Mizel continued, "We believe that our financial position is relatively
strong for our industry and that, as a result, we are uniquely positioned to
work on initiatives that can create long-term value for our Company.
Therefore, during the second quarter, we continued to place emphasis on our
multi-year, Company-wide initiative focused on streamlining our business
practices for increased efficiency and standardization across all of our
markets. In addition, we continued to develop relationships with investors,
banks and other homebuilders to identify opportunities to invest the
substantial capital available to us."
Homebuilding Results
Homebuilding loss before taxes for the quarter and six months ended June
30, 2008 improved to $94.5 million and $171.7 million, respectively, compared
with $171.3 million and $310.3 million for the same periods in 2007. The
improvement in 2008 was driven in large part by declines in asset impairment
charges of 45% and 53%, respectively, for the second quarter and first six
months of 2008, and declines in homebuilding commissions, marketing and
general and administrative expenses ("SG&A") of 48% and 45%, respectively,
from the comparative 2007 periods.

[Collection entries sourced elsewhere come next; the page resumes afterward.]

Below are the code and all the weights of a small trained network. Each question names an input and a class and asks about switching units off, where a switched-off unit gives its printed mean instead of its output.

import numpy as np


def w(rows, s, z=0):
    codes = np.array(rows[::2]) - 128.0
    scale = np.full(codes.shape[1], s)
    scale[-1] = z or s
    return codes * scale


def norm(h):
    return h / np.sqrt((h * h).mean(-1, keepdims=True) + 1e-5)


def f(y):
    return np.maximum(y, 0)


def log_softmax(a):
    a = a - a.max(-1, keepdims=True)
    return a - np.log(np.exp(a).sum(-1, keepdims=True))


def net(x, mask):
    res = np.array(x, float).reshape(1, 6) / 4 @ E
    u = 0
    for l in range(2):
        y = f(norm(res) @ A[l][:, :-1].T + A[l][:, -1])
        res = res + np.where(mask[u : u + 6], y, B[l][:, -1]) @ B[l][:, :-1]
        u += 6
    return log_softmax(norm(res)[-1] @ U[:, :-1].T + U[:, -1])


A, B = {}, {}
E = w([
[108,239,128],'x0',
[1,180,176],'x1',
[113,153,51],'x2',
[202,96,84],'x3',
[185,158,233],'x4',
[99,47,180],'x5',
],0.007)
A[0] = w([
[107,184,223,183],'L0N1',
[162,28,252,13],'L0N2',
[222,160,118,36],'L0N3',
[187,108,118,251],'L0N4',
[101,69,39,229],'L0N5',
[188,71,86,92],'L0N6',
],0.018,0.0024)
B[0] = w([
[171,173,145,230],'L0N1',
[5,135,122,254],'L0N2',
[176,159,62,194],'L0N3',
[148,145,78,202],'L0N4',
[146,37,146,225],'L0N5',
[180,140,90,206],'L0N6',
],0.032,0.0095)
A[1] = w([
[67,107,252,84],'L1N1',
[230,125,220,7],'L1N2',
[26,81,81,130],'L1N3',
[80,122,201,8],'L1N4',
[168,95,252,170],'L1N5',
[146,167,57,113],'L1N6',
],0.015,0.0014)
B[1] = w([
[82,215,100,207],'L1N1',
[200,82,225,180],'L1N2',
[123,56,250,255],'L1N3',
[123,193,105,175],'L1N4',
[140,127,226,180],'L1N5',
[32,145,58,221],'L1N6',
],0.019,0.0067)
U = w([
[47,173,134,129],'0',
[187,186,157,188],'1',
[93,18,117,148],'2',
[217,74,8,216],'3',
[158,119,148,3],'4',
[64,101,134,38],'5',
],0.017,0.003)

Each question gives the input, the list of numbers given to net, and the class t.
The units are the neurons (one row each of A and B). Each row of codes is followed by its name. A weight is (code - 128) times the scale printed after its matrix; where a second scale follows, it is the last column's (A, B and U).
mask holds one flag per neuron, layer by layer. A switched-off neuron (its flag False) gives its mean, the last column of its row in B, instead of its output. The means were averaged over made-up inputs and are rounded, as every weight is.
A unit's drop is (log p(t) with every unit on - log p(t) with that unit switched off) / (log p(t) with every unit on - log p(t) with every unit switched off).
unit that matters most: the unit with the biggest drop
top k neurons: the k neurons with the biggest drops, biggest first
k most important neurons of layer l: the k neurons of layer l with the biggest drops, biggest first
drop of u: that unit's drop, to one decimal
input [1,8,-7,-7,6,1], class 1: top 2 neurons	[L0N1; L1N6]
input [-2,0,-4,5,-1,-1], class 3: unit that matters most	L0N6
input [-8,8,4,-6,1,-5], class 4: top 2 neurons	[L0N2; L0N1]
input [8,-5,-6,4,-4,6], class 3: 2 most important neurons of layer 0	[L0N6; L0N3]
input [-5,7,-7,1,-6,-7], class 2: top 3 neurons	[L0N1; L0N5; L0N2]
input [6,4,8,4,-5,-6], class 2: top 3 neurons	[L0N1; L0N6; L0N3]
input [5,3,8,-4,3,-5], class 1: 4 most important neurons of layer 0	[L0N2; L0N1; L0N4; L0N3]
input [-6,8,-2,-8,-1,0], class 1: top 3 neurons	[L0N1; L0N2; L1N6]
input [8,0,8,2,-3,-5], class 3: 2 most important neurons of layer 1	[L1N3; L1N1]
input [1,4,-2,3,-5,-7], class 2: 2 most important neurons of layer 0	[L0N1; L0N6]
input [5,6,4,1,-7,8], class 2: 3 most important neurons of layer 0	[L0N1; L0N2; L0N5]
input [8,0,8,5,5,7], class 1: 3 most important neurons of layer 0	[L0N2; L0N1; L0N5]
input [-4,-7,-6,0,6,0], class 5: 2 most important neurons of layer 0	[L0N2; L0N1]
input [2,-4,7,-8,6,-3], class 3: top 3 neurons	[L0N3; L0N2; L1N3]
input [2,-2,-3,8,8,-3], class 3: unit that matters most	L0N3
input [7,-3,-1,-2,2,5], class 1: top 2 neurons	[L0N1; L0N4]
input [7,4,7,-7,7,2], class 1: drop of L0N2	0.4
input [8,0,5,0,-6,7], class 2: drop of L0N1	0.2
input [4,-3,-1,-7,-8,-5], class 2: drop of L1N6	0.0
input [-2,-6,7,-5,5,5], class 0: top neuron	[L0N2]
input [-2,7,-8,-4,6,-5], class 1: top 2 neurons	[L0N1; L1N6]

These decreases in expenses and charges
were offset partially by the impact of reductions in home closings, average
selling prices and home gross margins from the levels achieved during the same
periods in 2007.
The Company closed 1,292 homes and produced home gross margins of 11.7% in
the 2008 second quarter, compared with 2,031 home closings and home gross
margins of 14.1% for the same period in 2007. For the six months ended June
30, 2008, the Company closed 2,428 homes and produced home gross margins of
11.6%, compared with 4,032 home closings and 15.0% home gross margins for the
six months ended June 30, 2007. Average selling prices were $295,700 and
$303,900, respectively, for the quarter and six months ended June 30, 2008,
down $42,900 and $43,200, respectively, from the same periods in 2007.
Homebuilding SG&A decreased to $58.6 million and $123.6 million, respectively,
for the three and six months ended June 30, 2008, compared with $111.6 million
and $224.9 million for the same periods in the prior year.

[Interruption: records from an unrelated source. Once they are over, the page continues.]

Below are the code and all the weights of a small trained network. Each question names an input and a target symbol and asks about switching units off, where a switched-off unit gives its printed mean instead of its output.

import numpy as np


def w(rows, s, z=0):
    codes = np.array(rows[::2]) - 128.0
    scale = np.full(codes.shape[1], s)
    scale[-1] = z or s
    return codes * scale


def f(y):
    return np.maximum(y, 0)


def softmax(a):
    e = np.exp(a - a.max(-1, keepdims=True))
    return e / e.sum(-1, keepdims=True)


def log_softmax(a):
    a = a - a.max(-1, keepdims=True)
    return a - np.log(np.exp(a).sum(-1, keepdims=True))


def net(x, mask):
    ids = ['ΓΣΩαβπφψ'.index(c) for c in x.split()]
    T = len(ids)
    res = E[ids] + P[:T]
    r = res
    for j in range(2):
        rows = slice(2 * j, 2 * j + 2)
        q, k, v = (r @ M[0][rows].T for M in (Q, K, V))
        z = softmax(np.where(np.tri(T) > 0, q @ k.T / 2**0.5, -1e9)) @ v
        o = O[0][rows]
        res = res + np.where(mask[j], z, o[:, -1]) @ o[:, :-1]
    y = f(res @ A[0][:, :-1].T + A[0][:, -1])
    res = res + np.where(mask[2:10], y, B[0][:, -1]) @ B[0][:, :-1]
    return log_softmax(res[-1] @ U[:, :-1].T + U[:, -1])


Q, K, V, O, A, B = {}, {}, {}, {}, {}, {}
E = w([
[138,164,133,175,139],'Γ',
[131,134,168,207,50],'Σ',
[165,70,185,206,177],'Ω',
[162,117,49,1,138],'α',
[146,153,90,212,156],'β',
[188,180,114,94,213],'π',
[164,117,189,110,149],'φ',
[160,184,176,57,225],'ψ',
],0.017)
P = w([
[251,115,104,138,94],'0',
[159,112,149,155,224],'1',
[141,128,130,165,178],'2',
[116,174,147,107,111],'3',
[148,134,144,139,151],'4',
[137,122,184,152,117],'5',
[151,126,116,139,171],'6',
[127,124,121,171,184],'7',
[154,130,149,151,162],'8',
[156,147,125,148,158],'9',
[144,144,148,168,124],'10',
[158,177,85,157,161],'11',
],0.012)
Q[0] = w([
[143,113,69,148,126],'h1',
[21,77,35,110,59],'h1',
[2,98,68,44,135],'h2',
[252,159,135,219,194],'h2',
],0.0076)
K[0] = w([
[97,110,156,72,81],'h1',
[8,117,163,145,215],'h1',
[79,164,176,145,131],'h2',
[226,146,103,143,103],'h2',
],0.011)
V[0] = w([
[147,154,18,246,80],'h1',
[71,62,149,86,1],'h1',
[70,127,156,60,170],'h2',
[151,39,246,218,118],'h2',
],0.0089)
O[0] = w([
[249,117,14,150,119,161],'h1',
[143,181,102,168,116,2],'h1',
[126,111,171,203,148,44],'h2',
[207,173,205,120,97,193],'h2',
],0.012,0.009)
A[0] = w([
[101,53,102,94,130,55],'n1',
[133,119,131,190,157,167],'n2',
[131,194,158,119,244,187],'n3',
[162,133,135,197,91,60],'n4',
[174,83,229,106,148,214],'n5',
[174,142,46,129,108,145],'n6',
[45,136,81,132,148,113],'n7',
[163,79,126,97,179,251],'n8',
],0.011,0.0016)
B[0] = w([
[147,126,93,125,186,159],'n1',
[99,143,139,77,154,142],'n2',
[92,113,144,168,91,212],'n3',
[145,146,136,2,119,160],'n4',
[105,169,73,133,125,255],'n5',
[143,75,224,81,108,200],'n6',
[209,143,152,168,129,147],'n7',
[64,152,115,159,75,220],'n8',
],0.0099,0.016)
U = w([
[175,181,229,100,216,66],'Γ',
[117,57,100,154,2,64],'Σ',
[133,138,145,115,168,129],'Ω',
[92,140,52,51,126,146],'α',
[169,253,125,107,168,177],'β',
[78,137,195,106,130,136],'π',
[129,114,115,126,67,253],'φ',
[121,225,164,107,159,106],'ψ',
],0.008,0.0016)

Each question gives the input, a string of symbols that net reads in full, and the target symbol t.
The units are the heads (2 rows each of Q, K, V and O) and the neurons (one row each of A and B). Each row of codes is followed by its name. A weight is (code - 128) times the scale printed after its matrix; where a second scale follows, it is the last column's (O, A, B and U).
mask holds one flag per unit, heads first, then neurons. A switched-off unit (its flag False) gives its mean, the last column of its rows in O or B, instead of its output. The means were averaged over made-up inputs and are rounded, as every weight is.
A unit's drop is (log p(t) with every unit on - log p(t) with that unit switched off) / (log p(t) with every unit on - log p(t) with every unit switched off).
The circuit of an input: a set's keep is (log p(t) with only the set's units on - log p(t) with every unit switched off) / (log p(t) with every unit on - log p(t) with every unit switched off). Starting from all 10 units, units are removed one at a time, each time the one whose removal leaves the highest keep (on an exact tie, the one counted first), for as long as the keep stays at least 0.8.
units of the circuit, in order: the units of the circuit, biggest drop first
most important unit: the unit with the biggest drop
top k neurons: the k neurons with the biggest drops, biggest first
heads that matter: for each layer, one digit per head in row order, 1 if its drop is at least 0.15 and else 0, layers parted by /
drop when u is switched off: that unit's drop, to one decimal
input Ω Ω Σ, target β: most important unit : h2
input Σ Σ ψ Γ ψ ψ ψ Γ Γ, target Γ: top 2 neurons : (n6, n5)
input ψ φ Γ, target π: heads that matter : 10
input Σ Σ Σ, target Γ: heads that matter : 10
input β β Σ φ φ, target Σ: heads that matter : 10
input β π Γ, target Σ: units of the circuit, in order : (h1, n6)
input π Ω ψ ψ, target α: heads that matter : 10
input π π φ Ω β π Γ ψ, target α: heads that matter : 11
input β φ φ ψ Ω Γ Σ Ω Σ Γ π, target Σ: units of the circuit, in order : (h1, n8, n6)
input π β Ω Γ α α φ, target α: units of the circuit, in order : (h2, n6)
input ψ α ψ Ω α β φ β π, target π: units of the circuit, in order : (h1, n3)
input β π Ω β Γ Γ φ, target Σ: top 3 neurons : (n8, n6, n4)
input β Σ φ β Σ Ω Γ Ω, target Σ: top 3 neurons : (n8, n6, n5)
input Ω Ω Ω φ π ψ, target β: top neuron : (n5)
input Σ ψ φ, target Γ: top 4 neurons : (n6, n5, n3, n4)
input β ψ ψ ψ Σ Γ φ ψ, target Σ: top 2 neurons : (n8, n6)
input Σ ψ Σ φ Γ α Σ Ω φ Σ β Ω, target Γ: top 2 neurons : (n6, n5)
input ψ φ φ φ φ Ω α π α Γ Σ, target π: top 2 neurons : (n5, n2)
input Ω Γ π π Ω φ, target β: top 2 neurons : (n5, n6)
input Ω Σ π Γ β β, target β: top neuron : (n3)
input ψ Ω π ψ φ, target π: drop when h1 is switched off : 1.3
input ψ Ω π π ψ Γ φ π ψ Ω, target π: drop when n1 is switched off : -0.1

Paris G. Reece III, MDC's executive vice president and chief financial
officer, said, "While our $88 million in asset impairments this quarter was
higher than our asset impairment charges in the 2008 first quarter, they were
significantly lower than the charges recognized during the same period in
2007. We impaired our land inventory by $63 million and our work-in-process
inventory and other assets by $25 million, impacting approximately 3,500 lots
in 110 subdivisions. The quarter-end book value of the impaired subdivisions
after the impairments was $240 million, consisting of $87 million of land and
$153 million of work-in-process. Impairments in the West and Mountain
segments accounted for more than 80% of all inventory impairments recorded in
the 2008 second quarter, primarily due to the fact that these segments
comprised 75% of our total inventories at quarter-end. Over the last eight
quarters, we have impaired approximately 70% of the 11,600 lots we owned at
June 30, 2008."
Reece continued, "Given the continued weakness in our industry, cash
generation and conservation have remained a key management focus thus far in
2008. By selling 1,100 lots during the first half of the year, primarily in
our West segment, we not only generated more than $40 million in proceeds, but
we triggered related taxable losses of more than $90 million. These tax
losses furthered our efforts to maximize the tax refund we expect to receive
early next year, which could be as much as $164 million. In addition, our
continuing focus on conserving cash by right-sizing our operating platform has
proven successful, as evidenced by the significant year-over-year reduction of
our homebuilding general and administrative expenses."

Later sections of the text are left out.